Bureaucratic capture

Brian Gladman gladman at seven77.demon.co.uk
Fri, 13 Mar 1998 20:00:19 -0000


Julian wrote:

>I've had some involvement with setting up of outside (but government
>appointed) over-seer or review committees (i.e parliamentary
>sub-committees). Provided the selection process isn't tainted,
>these committees usually start out quite well, but invariably become
>captured by the very bureaucrats they were designed to control
>(west-minster style ministers are of course the sorry instance of
>an over-seer committee of one).

Yes I can imagine that this is a problem but they still seem better than
nothing.  I am convinced that secrecy, although necessary in some government
activities, can be, and often is, used for the wrong purposes.

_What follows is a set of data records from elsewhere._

Points on a hilly landscape, in no order, each with its height.
A ball rolls from a point to the lowest of its 2 nearest points, and stops where none of them is lower. Distance is the straight distance between rows; heights are no part of it.
Q_108: [135 126 122 115  96 154 104 170 132  91 104 143 139  88 166 109 140 152
 130 162  75 153 185  87 159]  height 22.5
Q_438: [147  79 122 108 108 132 132 141 140 139 114 117  98 115 122 146 174  87
 163 133 103 122 124  83  94]  height 43.6
Q_700: [142 122 171 132 108 146 127 140 147 161 109 138  50  95  80 136 107 135
 135 137 122 144 149 117  80]  height 48.5
Q_406: [105 126 106 153 126 146 146 117  68 125 144  81 198 160 161 164 144 146
 184 113 110 123 135 132 162]  height 11.2
Q_629: [118 124 120 121 143 160 101 159 136 142 132 151 118  85 150  81 128 159
  93 138 144 105 145 122 166]  height 22.7
Q_631: [138 132 115 141 144 116  98 142 115  97 102 104 132 131 174 108 168 115
 141 142  95 121 154 167 154]  height 44.6
Q_644: [126 103 143 138 130 209  89 149 143 139 130  94  74  97 113 117 146 127
 153 172 104 126 125 154 100]  height 67.2
Q_758: [ 96 113 120 173 144 162 150 116  84 161 173 113 144 137 112 145 110 140
 164 126 180 142 103 151 149]  height 61.2
Q_562: [121 167 143 138 137 129 159  87 104  97 223 145 186 136 131  99  98 184
 134 131 123 146 117 148 161]  height 19.7
Q_238: [131 161 118 118 146  70 115 120 149 101 127 123 123 119 167  82 141 125
 127 126 107 127 165 154 161]  height 43.1
Q_925: [144  69  97 119 152 215 110 110 153 164 120 115  61  78 134 121 176 122
 136 171 166 165 128  87 127]  height 39.4
Q_194: [ 88 139 105 169 133  78 151 121  85 148  94 115 201 215 115 156 105 122
 116 112 150 122  95 172 122]  height 45.9
Q_176: [129 152 115 120 152  64  96 117 126  95 140 120 183 167 163 127 112 134
 118 107 144  60 105 155 159]  height 51.9
Q_834: [150 100 115 134  85 203  96 141 122 156  93 125 175 147 144 183 168  99
 138 174 128 140 113 108  76]  height 41.9
Q_542: [ 73 101  90 108 142 146 184 214 139 124 100 125 109  83  77 129 145  89
  78 146 117 150 122  79 147]  height 11.7
Q_456: [173 129 120 134 114  37  80 104 139 102  82 153 145 155 145 130 103  92
 113 113 173 102 121 133 139]  height 48.8
Q_128: [130 125 154 143 118 100 112 124 136 145  97 148  65 100  87 139 111  85
 120 163 138 153 132 156 111]  height 50.2
Q_147: [ 89 118 131 138 102  74 123 161 155 108 160 153 138  80 138 142  69  94
 157 149 108 129 132 118 168]  height 39.2
Q_104: [141 154 133 142 168 119 119  93  78 141 122  94 175 216 160 127 129 186
 125  97 145 115 102 184 137]  height 43.7
Q_58: [126 142 169 138  89  92  94 178 143 120 119 133 133 146 121 136  95 144
 146 115  75  81 151 138  96]  height 18.4
Q_648: [ 66 135 174 138 100 114 166 139 158 140 195 177 116  91  74 145  54 136
 128 104 128 131 101 135 109]  height 23.4
Q_162: [121 112 116  99 177 151 165 121 145  88 139  73 112  85 109 123 205  52
 154 198  83 139  97 165 106]  height 37.0
Q_955: [139 126 172 126 105 104 112 127 130 120 154 118 125 137 108 143  94 138
 179  85  80  81 126 140  81]  height 22.1
Q_123: [121 120 129 132 139 143 124 115 126 131 130 125 129 116 116 132 156  86
 120 156 139 131 101 145 111]  height 35.0
Q_396: [157 104 127 124 108 164  86 122 135 140 138 168 125  87 151  80 101 175
 108 145 156 136 147 100 161]  height 26.6
Q_930: [101 182 141  92 171 121 142 214 131 127 119 126 108 162 124  92 139 161
 100  83  73  76 137 168 126]  height 57.1
Q_268: [138 104 115 152 105  41  98 126 142 110  90 128 151 153 151 142 120  61
 149 117 133 116 135 130 150]  height 45.6
Q_864: [122 115  98 175 160 147 147  91  85 152 150 104 119 130 121 118 140 123
 146 122 169 175 128 178 175]  height 62.0
Q_4: [ 97  75 115 160 101 216  77 168 123 132  86  64 101 122 125 193 153 115
 181 129  95 174 153 120 135]  height 75.3
Q_125: [165  59  94 106 164 189 141 112 163 164 139  89  77  94 124 115 193 101
 154 157 156 125 104  63  97]  height 41.0
Q_724: [182 145 142 125  79  75 135  73 108 102 121 102 130 159 142 139 103 156
 173  73 109 144 153 116 118]  height 30.1
Q_670: [146  97 158 125 118 169 101 123 166 143 118 124  60  66 100 140 145  90
 161 206 108 155 129 144  79]  height 66.3
Q_963: [138 100 115 112  80 149 135 150 120 119 102 124 131 100 159 140 134 142
 153 129  92 159 177  55 153]  height 25.6
Q_845: [154 145 122 140  91 146  85  90 111  94  91 114 168 160 172 151 150 141
 154 136  98 170 166 155 144]  height 32.8
Q_877: [132 134 146 123 158 160 158  87 137 146 221 140  91  99  91 111 107 145
 143 103 153 114 110 130  87]  height 41.4
Q_579: [108 133 128 106 155 142 125 217 133 147 105 114 123 153 140 100 161 163
  96  89 102  68 148 117 132]  height 56.5
Q_651: [ 98 119 125 111 147 121 138 140 153 114 181 132 142  98 129 125 154  88
 133 135 113  93  94 133 120]  height 32.6
Q_55: [ 83 152 164 127 172  93 136 183 116 157 140 132 113 175 124 124  55 202
 125  81 134  79 106 160 106]  height 58.3
Q_221: [181  84 133 124 112 143  65  65 147 143 116 132  71 122 152 105 127 136
 143 145 164 136 159 131 124]  height 60.9
Q_173: [ 85 176 182 128 124 154 141 156 133 124 150 182 119  97  96 109  90 164
  87 154 109 138 127 154  94]  height 16.9
Q_819: [ 91 158 139 142 127 139 139 204 107 151 116 154 156 131 118 111  85 182
  95 125 109 126 144 125 147]  height 31.2
Q_18: [122 156 117 135 134  65 136 127 118 161 127 166 129 149 116 122  56 171
 115  95 182 159 145 131 162]  height 33.7
Q_762: [ 83 130 125 145 167 166 156 135  80 146 192 131 169 106 128 117 108 167
 128 123 156 113  85 150 163]  height 60.4
Q_373: [118  89 115 144  87 208  78 131 133 142  90  97  91 126 119 193 173 107
 145 175 132 205 157 125 120]  height 74.7
Q_324: [ 98 148 162 132 182 131 146 134 110 150 168 132 128 170 122 112  71 207
 109  86 167  79 101 161 122]  height 58.9
Q_470: [156 183 142 137 146 112 133  43 105  99 163 122 157 167 129 103 121 159
 131 122 128 147 124 202 132]  height 41.6
Q_986: [143 148 163 111 128  67 159  45 170 119 178 156 104 130  93 131 117  86
 118 115 135 152  95 153  58]  height 52.3
Q_604: [172 153 122  95 147 117 100 115 123 108  95 103 150 201 180 122 166 168
  93  73 128  86 134 134 122]  height 54.4
Q_167: [132 156 123 136 125  99 125 112 118  78 153 139 225 160 152 135 135 106
 115 136 140  88  88 141 128]  height 49.8
Q_520: [ 58 165 120 117 155  82 174 177 151 138 150 159 116 108  99 128 101 117
  95 107 124 144 116 129 170]  height 29.4
Q_416: [163 138 139 148  85 104  75  56 110 108 103 109 121 153 176 141 136 134
 174 117 115 163 159 164 148]  height 35.3
Q_755: [164 165 138 140 100  79 149  72 104 104 148 133 140 136 144 114  93 153
 169  97 131 173 163 107 147]  height 27.7
Q_602: [102 137 133 135 140 148 129 189 136 123 107 114  73  76 111 103 103 177
 133 125  90 144 184 133 174]  height 41.8
Q_432: [140 110 162 118 117 163 129 152 167 147 138 141  55  52 100 102 118 144
 136 147  95 114 142  89  91]  height 47.4
Q_732: [123  95 100 157 107 171  86  94  85 157  98 113 115 160 141 169 145 134
 150 106 168 188 169 136 167]  height 39.5
Q_759: [119 104 112 144 114 177 122 143  98 153 114 119 211 162 132 168 156  91
 135 175 133 118  94 147  78]  height 43.9
Q_335: [ 75 164 163 123 100 113 151 200 135 120 152 172 167 110 108 122  38 155
 105 130  97 121 125 127 132]  height 28.6
Q_209: [106 158 151 134 104 127 171 179 134 107  76 125 101 129  78 147 137  96
 109 169  62 168 158 135  93]  height 29.2
Q_319: [158  93  93  96 162 148 136  87 144 138 159 147  77  78 151  79 160 132
 108 155 165 135 137  84 137]  height 19.3
Q_709: [ 99 122 126 103 182  99 154 165 126 141 145 106 122 161 115 112 165 121
 105  58 134  65 101 137 105]  height 64.9
Q_889: [154 133 120 156 119  72 131  84  90 135 101 133 204 202 113 173  97 125
 104 106 180 124  85 142 138]  height 46.5
Q_375: [189 124 146 131  90 168  90  70 120 120 175 148 150 117 134 138 103 156
 137 139 154  98 110  96 119]  height 36.1
Q_70: [120 100 100 149 165 174 118 135 109 162 100  79 113 161 124 149 197  93
 134 125 145 125  96 171 116]  height 63.2
Q_474: [122 177 151 132 114  85 144 124 126  96 105 121 135 155 110 140 140 104
 127 148  58 160 144 202  93]  height 15.0
Q_971: [145  93 130 119 129 119  84 102 143 132 111 139  57  78 147 102 123 124
 150 159 140 160 165 115 157]  height 62.4
Q_783: [112 133 119 108 104  66 162 130 149 122 131 145 161 133 126 145 123 104
 107  94 123 112 104  83 119]  height 47.3
Q_76: [ 92 123 158 135 165 119 120 143 154 153 160 126  69  86  90 112 103 112
 144 103 136  93 108 178 102]  height 43.8
Q_451: [120 137 135 122 172 130 135 170 105 158 120 104 122 167 149 108 135 198
 122  69 136  88 135 124 124]  height 55.8
Q_801: [151 134 144 133 114 166 160  74 103 141 200 124 136 133 103 134 102 174
 164  87 149 102 108 106  76]  height 40.1
Q_506: [121 116 102 162 101  74 108 149 112 116  93 130 175 154 150 154 101  98
 133 139 124 137 151 127 168]  height 42.9
Q_214: [101 156 119  68 124  56 203 109 171  97 159 161 128 112 121 131 138 101
  86 101 120 127 110  79 132]  height 48.9
Q_187: [150 118 138 108  91 111 134 113 171 113 143 167 103  74 136 112  89 131
 128 156 116 155 154  79 111]  height 32.4
Q_903: [157 137 106  92 152 153 180  75 134 128 183 148 124  96 145  80 137 177
  86 103 153 138 152  62 143]  height 13.2
Q_131: [ 94 152 113 152 134 130 127 213 112 152  66 109  84 127 120 112  98 178
 126 110 102 156 175 126 164]  height 40.5
Q_652: [ 94 148 148 131  99 107 141 175 134 102 120 122 122  94 117 130  90 121
 164 149  54 143 173 132 133]  height 33.1
Q_338: [160 120 134  98 111 143 103 147 146 106  83 111 114 143 154 144 179 124
 128 132  64 109 159 122  87]  height 10.2
Q_296: [131 137 124 117 125 189 176 135 110 159 127 153 123 117 100 129 137 172
  79 118 147 149 127  83 113]  height 10.5
Q_511: [ 97  87  95 138 113 183 168 164 121 121 117  73 100  87  99 159 150 100
 181 155  94 166 134  82 139]  height 32.7
Q_14: [202  91 115  90 100 179 104  82 163 139 132 145 120 114 167 118 150 131
 124 142 149 105 130  59 105]  height 44.3
Q_88: [100 135 154 108 114 106 165 170 159  90 121 125  82  78  97 134 137  92
 147 170  56 153 147 125 122]  height 31.1
Q_15: [ 65 163 184 119 117 118 145 140 172 128 172 195 115  72 101 131  80 124
  82 150 133 140 104 166 119]  height 20.0
Q_481: [171 165 123 139 121 115 150  62 108  91 204 145 173 141 152  94  88 194
 124 107 154 130 126 109 185]  height 22.8
Q_430: [120 150 124 131 131 130 147 152 128 122 147 105 113  91 140  87 118 173
 160 111  88 143 171 125 164]  height 43.0
Q_733: [159 146 133 118 155 147  76 119 117 113 161 139 173 135 185  65  99 201
  93 107 158  66 119 142 172]  height 27.8
Q_62: [162 148 152 128 126  63 121  20 161 110 166 152  87 129 100 117  88 101
 123 107 166 133 110 165 100]  height 53.8
Q_600: [149 178 143 100 123  90 113 100 161  82 173 171 182 138 131 135  89 132
  73  99 138  78  54 123 123]  height 44.4
Q_869: [124 156 130  97 108  88 123 115 154  88 170 172 194 134 145 143 129  85
  78 140 135 103  57 110 116]  height 47.2
Q_942: [122 113 143 134 174 128 116  95 141 164 186 132  59  95 111  96 140 119
 125 114 140  93 124 155 108]  height 42.6
Q_827: [139 108 127 112 144 121 108 140 149 111  80 138  64  66 126 109 126  90
 141 214 124 163 163 126 150]  height 63.7
Q_429: [130 121 126 145 159 142 101 108  98 163 129 138 170 180 141 133 148 159
  92 118 184  76  80 144 109]  height 61.9
Q_189: [162 121 140 125  99 158 116 123 127 131 124 119 109 128 144 135 135 178
 157  84 128 130 156  82 108]  height 32.0
Q_582: [106 124 127 158 135 193 127 145  80 148 148 133 203 145 121 156 124 138
 136 177 145 108  87 134 124]  height 45.8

>Frequent rotation of reviewing members sounds like a good idea,
>but often actually makes the review panel even less effective. New
>members (and ministers) often rely excessively on existing members,
>department honchos and technocrats because they are ignorant about
>the technical environment and bureaucratic structure of the department
>they are meant to be policing. During this babe-in-the wood
>phase new members are incredibly vulnerable to what can only be called
>bureaucratic predation. Readers of this list might like to ponder
>what aspects bureaucratic predation of novice ministers is involved in
>the current shifts in the crypto policy of New Labour.

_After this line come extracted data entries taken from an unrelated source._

Each scene shows the same named points in several views. A view is turned or mirrored, and shifted as a whole, has a little noise and may leave points out.
(in the rows, 128 means zero)

Scene 1
View 1
(5): [144 165 159  69  69 104 144 213 160  94 154 119 117 121 140  63 146 158
 147 105 136 112 142 133 190 112 142 177 162 173]
(227): [118 134 115 149 115 125 138 163 115 157 128 146 181 137 127  40 132 182
 157 136 145  78 142 150 160 131 147 122 150 113]
(79): [155 156  51 146 148 116  44 166 128 105 168  92 112 186  76  81  90 111
 118 199 114 124  76  87 117 134 183  93 171 129]
(75): [138 125  83 173 131 123 128 177 132 146 184 125 162 176 125  60 125 145
 108 160 144  95 124  94 161 139 154 130 161 118]
(72): [117 140 136 116 121 122  95 168 135 108 109  97 135 142 124  38 124 166
 148 132 151 114 122 107 139 123 127 138 135 132]
(170): [140 131 127 138 134 116 107 166 134 112 139 105 151 153 133  52 137 161
 130 140 152  75 120 101 141 118 128 138 155 141]
(83): [102 135 104 137 106 124  85 166 134 127 135  97 131 169 101  66 106 147
 141 142 156 136 104  98 137 132 155 118 141 120]
(98): [ 80 131  83 164  93 124  74 133 104 169 119 123 163 174  67  95  96 164
 175 149 163 114  88 139 120 132 188  68 152  96]
(186): [120 138 149 119  81 111 142 175 136 135 140 132 164 138 132  74 146 177
 157 107 163  73 134 141 168 110 146 145 162 149]
(46): [ 81 140 116 116  50 115  97 179 144 133 148  99 118 171  89 104 106 146
 154 114 171 160  98 108 156 127 178 123 147 130]
(248): [ 56 132 140 127  68 135 143 166 121 169  92 137 167 126 119  34 118 197
 186 101 169 142 150 156 168 141 143 126 113  94]
(254): [156 111 106 183 173 123 127 168 134 127 171 111 176 174 156  35 143 155
  92 159 153  54 130  71 147 129 115 146 157 128]
(175): [ 87 135 141 123  64 115 109 155 129 145 115 119 157 149 100  94 128 179
 179 105 178  96 109 145 145 112 162 115 152 132]
(13): [128 151 131 116 115 116 104 159 119 125 104 126 156 126 113  48 130 176
 173 137 138  78 125 154 142 118 145 119 154 134]
(4): [111 139 102 145  75 110 104 154 119 158 149 135 163 162  84 111 121 162
 169 135 160  83  98 151 145 117 192  96 175 129]
(140): [ 88 135 108 138  83 120  89 156 125 145 125 111 145 165  88  86 108 160
 163 131 165 124 100 126 137 126 171 103 147 116]
(80): [147 107 149 154 144 109 116 164 147 103 159  89 164 176 160  67 158 161
 101 126 183  39 116  63 138 103 104 159 161 158]
(90): [ 81 105 107 177 120 130  95 143 123 153 129 100 167 185 113  66 115 165
 135 137 186 108 106  87 127 133 141 110 133 102]
View 2
(4): [143 114 110 115 129 118  60  78 127 112 130 161 114 110  89 178 103 167
 156 183 184  60 176 164 162 112  88 134 104 139]
(254): [137 138 103 179 138 144 125 130 140 128 160 140 115  88 103 166 125 130
 174  97 155 100 131 145  64  76 112  89 184 118]
(98): [102  86 100 145 114 152  34  74 107 113 128 186 109 111  72 172 111 173
 123 190 218  73 162 177 175 138  82 120 102 139]
(79): [103 134 100 161 143 119  42  47 116  82 133 225  39  71 140 157 144 129
 169 153 190  90 179 194 142 115 115  50 173 135]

I think that a tunover of members is a good thing, though, despite such
difficulties

>Ordinary specialist government review committees as outlined above
>have a hard enough time of keeping their independence. When you
>push that model into a world of classified, secret briefings, which
>can't be discussed with anyone half-way objective, and enrolment
>into the secret enclave of the boys own spy adventure - a rather
>exciting and aren't-we-special experience for members of the UK
>labour party who most UK IC guys wouldn't otherwise touch with a
>ten-foot pole - in an area with no voter discipline (e.g the Health
>Department can give you all the secret briefings it desires, if
>you screw up, the voting public - or by proxy your political party's
>pre-selection endorsement system will spank you - the same can not
>be said for intelligence, which the voting public doesn't care
>about and which the intelligence community ensure's will never care
>about - even to the extent of hiding the level of public funds
>being syphoning off to feed them) bureaucratic capture is inevitable
>and absolute.

I am not so sure of this. I liked what the NRC did for cryptography in the
US and I don't think anyone could seriously accuse them of being totally
captured by the groups they reviewed.

We have enough academics (and others) in the UK who I would be happy to
trust for purposes of independent scrutiny.  In particular, I simply do not
accept the 'if you knew what we knew you would agree with us' argument
unless it is subject to real independent scrutiny - I have seen this from
the other side!

Such scrutiny processes may be imperfect but less so than doing nothing.  I
guess that you are not suggesting doing nothing though?